Radial spoke 2 is the missing spoke in CSC amiRNA mutant axonemes. (A–H) Slices through cryo-electron tomograms of axonemes from wild-type (WT; A and B) and amiRNA mutants 4A2 (C and D), 4D6 (E and F), and 6E6 (G and H), showing the three-dimensional (3D) structure in cross-sectional (A, C, E, and G) and longitudinal views (B, D, F, and H). By identifying A- and B-tubules (A_t, B_t) in cross-sectional slices, the proximal (prox) and distal (dist) end of the axoneme can be determined and thus radial spokes 1 and 2 (RS1/blue; RS2/yellow) assigned unambiguously. All three CSC amiRNA mutants show many axonemal repeat units with missing spoke 2 (red dots). Occasionally, repeat units have additional spokes (green) at locations different from the normal RS1 or RS2 position. No defects of RS1 were observed. Scale bars: 50 nm (G), 100 nm (H). (I) Histogram showing the analysis of 675 repeat units from six tomograms of 6E6 axonemes; approximately half of the repeat units were normal (yellow bar), one quarter were missing RS2 partly or completely (red bar), and the remaining repeats had either an additional spoke (green bar) or were too ambiguous to score (purple bar). (J and K) Graphical model and 3D visualization of a cryo-tomogram of a 6E6 axoneme, showing the 3D architecture of the axoneme and location of the radial spokes. The modeled microtubules (gray), spokes 1 (blue) and 2 (yellow), and occasional additional spokes (green) are shown both as partial overlaid on tomographic slices (J) or alone (K); transparent colors indicate ambiguous spokes (see also Supplemental Video 1).

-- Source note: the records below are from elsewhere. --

Below is a small trained network, with its code and all its weights. Each question gives an input and a class and asks what happens when units are switched off, that is, made to give their printed mean instead of their output.

import numpy as np


def w(rows, s, z=0):
    codes = np.array(rows[::2]) - 128.0
    scale = np.full(codes.shape[1], s)
    scale[-1] = z or s
    return codes * scale


def f(y):
    return y / 2 * (1 + np.tanh(0.7978845608 * (y + 0.044715 * y**3)))


def log_softmax(a):
    a = a - a.max(-1, keepdims=True)
    return a - np.log(np.exp(a).sum(-1, keepdims=True))


def net(x, mask):
    res = np.array(x, float).reshape(1, 8) / 4 @ E
    y = f(res @ A[0][:, :-1].T + A[0][:, -1])
    res = res + np.where(mask, y, B[0][:, -1]) @ B[0][:, :-1]
    return log_softmax(res[-1] @ U[:, :-1].T + U[:, -1])


A, B = {}, {}
E = w([
[139,166,95,148,96,126,194,93,132,60,138,102],'x0',
[166,157,78,89,160,78,159,117,107,135,160,80],'x1',
[94,101,31,161,187,104,108,155,121,154,98,167],'x2',
[64,178,75,127,125,156,123,65,9,153,159,147],'x3',
[98,119,92,136,120,151,189,176,53,153,142,39],'x4',
[78,2,122,149,74,118,112,122,127,162,134,108],'x5',
[43,159,81,89,142,53,155,87,196,124,246,219],'x6',
[155,99,113,61,124,173,110,65,119,93,109,140],'x7',
],0.01)
A[0] = w([
[122,54,174,155,155,95,100,179,242,138,132,133,106],'n1',
[206,181,168,66,169,128,157,126,111,102,105,98,247],'n2',
[105,192,2,139,150,77,230,126,132,106,220,142,249],'n3',
[100,83,125,160,191,82,77,149,175,154,97,173,187],'n4',
[145,171,97,112,182,203,138,164,74,138,87,104,186],'n5',
[108,198,166,109,105,128,63,137,138,151,149,171,127],'n6',
[196,54,55,108,137,112,135,119,147,80,86,135,142],'n7',
[139,106,102,194,129,117,133,157,53,202,108,74,57],'n8',
[89,72,134,172,27,152,179,152,145,89,127,69,177],'n9',
],0.0092,0.0019)
B[0] = w([
[147,181,203,143,81,157,121,103,171,141,145,176,212],'n1',
[148,125,164,160,82,177,80,121,198,187,185,137,201],'n2',
[81,177,129,133,194,48,52,108,121,56,133,91,250],'n3',
[120,135,155,156,116,189,112,149,198,155,186,71,203],'n4',
[108,96,123,185,119,187,194,137,121,182,138,98,197],'n5',
[104,109,87,178,114,140,189,150,150,83,151,7,171],'n6',
[85,124,56,143,144,98,113,111,109,46,172,101,165],'n7',
[120,146,70,137,126,60,167,101,79,51,142,108,208],'n8',
[156,81,135,153,99,196,173,129,114,172,163,84,196],'n9',
],0.011,0.015)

All CSC amiRNA mutants exhibit defects in flagellar beating. (A) Montages of images from digitally recorded videos of wild-type, 4A2, and 6E6 cells. Wild-type cells swim forward with an asymmetric waveform, and the flagella are in sync through the entire beat. CSC amiRNA mutant cells swim forward with a few beats in sync, and then their flagella lose synchrony. (B) Traced diagrams of flagellar beats from wild-type, 4A2, 4D6, 6E6, and 1A3 cells. Colors correspond to traces taken from the same frame (see colored time sequence). Wild-type flagella complete a full asymmetric beat with flagella in sync. The two flagella for the CSC amiRNA strains are out of sync and do not exhibit complete recovery and effective strokes.